#### Activity
Copy nothing but the lines below running from the line containing "2.48 -3.05 -4.33" through the line containing "2.18 -3.92 -2.18", both end lines included.

Data records:
Known rows, with every way that one mark hangs from another
kovem[rimi[kila[nipap sirol]]]: [ 2.55  2.14 -1.11  1.16 -1.14  0.24 -2.74  3.02  0.47 -0.25 -0.67 -4.31
 -0.58  2.96 -1.60 -1.54 -1.70  3.24 -0.19 -0.42  1.61 -2.16  2.79]
rimi[kila[nipap vuzus]]: [ 4.25  1.86 -1.70  1.34  0.48  0.95 -1.35 -0.70  1.02  1.32 -0.73 -5.45
 -1.55  2.48 -3.05 -4.33 -1.20  4.13  0.95 -0.74  2.04 -3.87  2.94]
kila[nipap[rado] sirol[vima] vuzus[kovem[rimi]]]: [ 3.56 -1.92 -0.49 -1.07 -3.28  0.24  0.86 -0.51 -0.55  3.74 -0.26 -1.16
 -2.21  1.61 -4.95 -2.38 -3.27  5.63 -0.08 -1.63  4.29 -0.06  8.29]
keserap[vima]: [ 2.72  1.92 -3.94  1.21 -0.71  0.14 -1.66  0.05  0.98 -0.91 -2.87 -0.43
 -0.87  1.24  0.76 -3.44 -0.83  3.14 -2.51 -2.24 -2.34 -6.33  6.71]
vima[sirol]: [ 2.92  4.27 -3.91 -0.50 -1.81 -0.57 -1.29  0.71 -2.60  0.84 -4.07  0.07
 -0.44  3.13  0.07 -3.36 -1.85  3.52 -2.13 -3.31 -0.30 -2.54  3.10]
rado[nipap[kila[vuzus[kovem]]]]: [ 4.32  1.53 -1.77  2.02 -0.82 -1.64  1.22 -1.21 -2.10  2.20 -1.04  0.00
 -2.08  4.97 -2.29 -6.75 -2.41  4.42 -0.66 -3.26 -1.26 -4.01  2.46]
sirol[kila[rimi] vima]: [ 2.00  2.15 -1.55 -1.65 -3.26 -1.72 -2.26  5.24 -1.44  2.87 -3.07 -2.68
 -0.66  2.66  1.63 -0.73 -1.96  1.23 -1.84 -1.69  0.93 -4.65  5.61]
kila[nipap sirol[vima] vuzus[kovem[rimi]]]: [ 2.82 -1.67 -0.86 -0.72 -3.34  2.47  1.16  0.43 -1.04  2.20 -0.21 -0.45
 -2.44  2.18 -3.92 -2.18 -1.91  5.16 -0.14 -0.56  4.66 -1.41  7.27]
sirol[kila]: [ 3.32  3.05 -3.25 -0.09 -2.05 -1.59 -2.22  2.74 -1.69  1.46 -3.39 -3.07
  0.16  3.43  0.27 -3.12 -0.94  1.88 -2.08 -2.94 -1.21 -5.06  3.04]
vima[sirol[kila[rimi vuzus]]]: [ 1.40  4.03 -0.73 -2.15 -1.83  1.26 -1.20  2.10 -1.38  3.34 -1.00 -2.54
 -2.24  2.81 -1.35 -1.17 -3.03  3.65 -0.30 -2.31  2.05 -0.29  3.99]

#### Exercise solution
 -1.55  2.48 -3.05 -4.33 -1.20  4.13  0.95 -0.74  2.04 -3.87  2.94]
kila[nipap[rado] sirol[vima] vuzus[kovem[rimi]]]: [ 3.56 -1.92 -0.49 -1.07 -3.28  0.24  0.86 -0.51 -0.55  3.74 -0.26 -1.16
 -2.21  1.61 -4.95 -2.38 -3.27  5.63 -0.08 -1.63  4.29 -0.06  8.29]
keserap[vima]: [ 2.72  1.92 -3.94  1.21 -0.71  0.14 -1.66  0.05  0.98 -0.91 -2.87 -0.43
 -0.87  1.24  0.76 -3.44 -0.83  3.14 -2.51 -2.24 -2.34 -6.33  6.71]
vima[sirol]: [ 2.92  4.27 -3.91 -0.50 -1.81 -0.57 -1.29  0.71 -2.60  0.84 -4.07  0.07
 -0.44  3.13  0.07 -3.36 -1.85  3.52 -2.13 -3.31 -0.30 -2.54  3.10]
rado[nipap[kila[vuzus[kovem]]]]: [ 4.32  1.53 -1.77  2.02 -0.82 -1.64  1.22 -1.21 -2.10  2.20 -1.04  0.00
 -2.08  4.97 -2.29 -6.75 -2.41  4.42 -0.66 -3.26 -1.26 -4.01  2.46]
sirol[kila[rimi] vima]: [ 2.00  2.15 -1.55 -1.65 -3.26 -1.72 -2.26  5.24 -1.44  2.87 -3.07 -2.68
 -0.66  2.66  1.63 -0.73 -1.96  1.23 -1.84 -1.69  0.93 -4.65  5.61]
kila[nipap sirol[vima] vuzus[kovem[rimi]]]: [ 2.82 -1.67 -0.86 -0.72 -3.34  2.47  1.16  0.43 -1.04  2.20 -0.21 -0.45
 -2.44  2.18 -3.92 -2.18 -1.91  5.16 -0.14 -0.56  4.66 -1.41  7.27]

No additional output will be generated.